Stage 9: Flushing Redis Cache

Stage 10: Restart Squirro

Stage 11: Testing II

Changing the Replication Direction

The same mechanism is used to replicate from BCP to production. The best practice approach is to setup and test this scenario, but to not execute the script using e.g. cron automatically.

Once BCP becomes active, the replication cron job on production is stopped and the script on BCP enabled.

For maximum safety we recommend to separate Production -> BCP and BCP -> Production into dedicated folders in the NFS mount. This way an accidental reversal of the direction cannot lead to unwanted and permanent data loss.

Reduced number of nodes in BCP

The ideal setup is to run production and BCP with the exact same setup. This way the user experience will not degrade when a failover to BCP occurs.
It is however possible to run a reduced setup in BCP. E.g. instead of 3 nodes, only 1 node can be used.

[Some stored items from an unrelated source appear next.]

Every row gives one point. A path goes straight from each point to the next, and from the last back to the first. The post is the endless flat space through its rows: a point in 2 columns, a line in 3, a plane in 4, and so on, so that a path can go around it. Count how often the path circles the post. Going back the other way cancels.

Post, one row:
[[-0.15 -0.03]]
Path (13 x 2):
[[-0.31  0.37]
 [-0.39 -0.11]
 [-0.14 -0.41]
 [ 0.25 -0.47]
 [ 0.17  0.15]
 [ 0.22 -0.44]
 [ 0.29 -0.15]
 [ 0.31  0.28]
 [-0.16  0.44]
 [-0.55 -0.02]
 [-0.54  0.23]
 [-0.12  0.56]
 [ 0.24  0.46]]
Times around: 1

Post (3 x 4):
[[-0.07 -0.09  0.81 -0.34]
 [-0.03  0.14  0.03  0.61]
 [ 0.04  0.20 -0.30  0.37]]
Path (13 x 4):
[[-0.12  0.27  0.03 -0.11]
 [-0.32  0.03  0.01  0.24]
 [-0.36 -0.42 -0.03  0.50]
 [ 0.18 -0.34  0.54  0.54]
 [ 0.62  0.34  0.23  0.30]
 [ 0.00  0.56  0.21  0.00]
 [-0.27  0.22  0.12  0.32]
 [-0.32 -0.01  0.05  0.24]
 [-0.19 -0.57  0.41  0.01]
 [ 0.41 -0.14  0.38 -0.05]
 [ 0.24  0.24  0.24  0.15]
 [-0.09  0.37  0.60  0.01]
 [ 0.22  0.68  0.45 -0.10]]
Times around: 2

Post, 7 rows:
[[ 0.17  0.00 -0.57  0.00  0.58  0.45  0.24 -0.29]
 [ 0.35  0.02  0.63 -0.25 -0.50  0.23 -0.35  0.63]
 [-0.01  0.24 -0.60 -0.19 -0.10 -0.09 -0.04 -0.30]
 [ 0.18  0.15 -0.18  0.06  0.06  0.01 -0.04  0.55]
 [ 0.41 -0.06 -0.29 -0.16  0.51 -0.13 -0.04 -0.05]
 [ 0.10  0.07  0.42 -0.05  0.05 -0.04  0.19  0.13]
 [ 0.46 -0.20  0.77  0.48 -0.47  0.10 -0.23  0.53]]
Path (15 x 8):
[[ 0.21 -0.03 -0.43 -0.56  0.09  0.01  0.25  0.53]
 [-0.02 -0.25  0.02  0.37  0.26  0.20  0.37  0.64]
 [-0.14  0.27 -0.31  0.26 -0.35 -0.53 -0.14  0.16]
 [-0.18  0.68  0.09  0.03 -0.35  0.18 -0.16  0.14]
 [ 0.60  0.33 -0.22  0.56 -0.49  0.49 -0.20  0.24]
 [ 0.29  0.27 -0.05 -0.08 -0.13 -0.21 -0.11  0.47]
 [ 0.33  0.25  0.43  0.07  0.34  0.40  0.05 -0.11]
 [ 0.12 -0.10  0.38  0.33 -0.15  0.26 -0.44  0.33]
 [ 0.08 -0.04  0.06 -0.06  0.07  0.30 -0.19  0.86]
 [-0.02  0.00 -0.54 -0.26 -0.06  0.77  0.08  0.57]
 [ 0.35  0.15 -0.35 -0.48 -0.14  0.17  0.12  0.54]
 [ 0.57  0.08  0.46  0.22  0.47  0.31  0.16 -0.03]
 [ 0.19  0.24 -0.18  0.12 -0.09 -0.37 -0.37  0.33]
 [ 0.26  0.03  0.22 -0.59 -0.04 -0.07 -0.59  0.27]
 [ 0.40 -0.37 -0.41 -0.24  0.12  0.43 -0.27  0.02]]
Times around: 1

Post, 8 rows:
[[ 0.06  0.31  0.92 -0.56 -0.31  0.05  0.33 -0.34  0.21]
 [ 0.20  0.55 -0.19 -0.26  0.45  0.12 -0.07  0.79 -0.40]
 [ 0.08  0.15 -0.58 -0.44 -0.03  0.10 -0.60 -0.14  0.05]
 [-0.17  0.08 -0.64  0.89  0.24 -0.36 -0.03  0.03  0.11]
 [-0.17  0.08 -0.52 -0.37  0.71  0.18  0.09 -0.45  0.31]
 [ 0.09  0.17 -0.07 -0.14  0.24 -0.32 -0.45 -0.08 -0.23]
 [-0.37 -0.16 -0.12  0.07 -0.49 -0.72  0.50 -0.02 -0.24]
 [-0.15  0.24 -0.40  0.07  0.04 -0.05 -0.07 -0.40 -0.18]]
Path, 16 rows:
[[ 0.26  0.51 -0.06 -0.54  0.47 -0.02  0.05  0.04 -0.04]
 [ 0.34  0.23 -0.42 -0.07  0.20  0.37 -0.13 -0.42  0.12]
 [-0.40 -0.53 -0.71 -0.28  0.08  0.22 -0.29 -0.05  0.08]
 [-0.18  0.42  0.04 -0.28  0.07  0.19  0.02  0.06  0.03]
 [ 0.08  0.67 -0.26  0.24  0.38  0.12 -0.53 -0.15  0.24]
 [ 0.06  0.41 -0.40 -0.38  0.08 -0.01 -0.35  0.46  0.22]
 [-0.23  0.49 -0.47 -0.50 -0.36 -0.48 -0.09 -0.38 -0.25]
 [ 0.07  0.25 -0.50 -0.33  0.05  0.08  0.26 -0.36  0.19]
 [ 0.26  0.03 -0.28  0.10 -0.45  0.01  0.16  0.25  0.04]
 [-0.16 -0.20  0.01 -0.07 -0.15  0.31 -0.08  0.30  0.24]
 [-0.35  0.20 -0.46 -0.06  0.18 -0.32  0.06  0.56 -0.33]
 [-0.29  0.45 -0.14 -0.31  0.21 -0.24 -0.54 -0.50 -0.25]
 [-0.48 -0.08 -0.46 -0.14  0.35  0.15  0.05 -0.23 -0.08]
 [-0.32 -0.51 -0.24 -0.28  0.64 -0.20 -0.01 -0.33  0.14]
 [-0.31  0.22 -0.14 -0.17  0.19 -0.20 -0.64  0.25 -0.29]
 [-0.43  0.48 -0.66  0.14 -0.11 -0.54  0.03  0.09  0.08]]
Times around: 2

Note that you should never run an even number of Squirro application and elasticsearch nodes since both system benefit from the ability to build quorums to detect and handle network segmentation events.

Backup the NFS mount

It is highly recommended that  the NFS mount is regularly backed up or protected by a vendor specific snapshotting technology.
The NFS mount can be easily used to restore previous cluster states, and is ideal for disaster recovery. 

Known Limitations

Session reset during failover

If a user logs into Prod and then moves (via the LB or GLB) to the replicated BCP installation, the User will get logged out.
This is unavoidable, as the user session stored in the Production cluster MySQL server is most likely not (yet) replicated to BCP.

The issue is minor if the SSO integration is active since the user will be logged in automatically.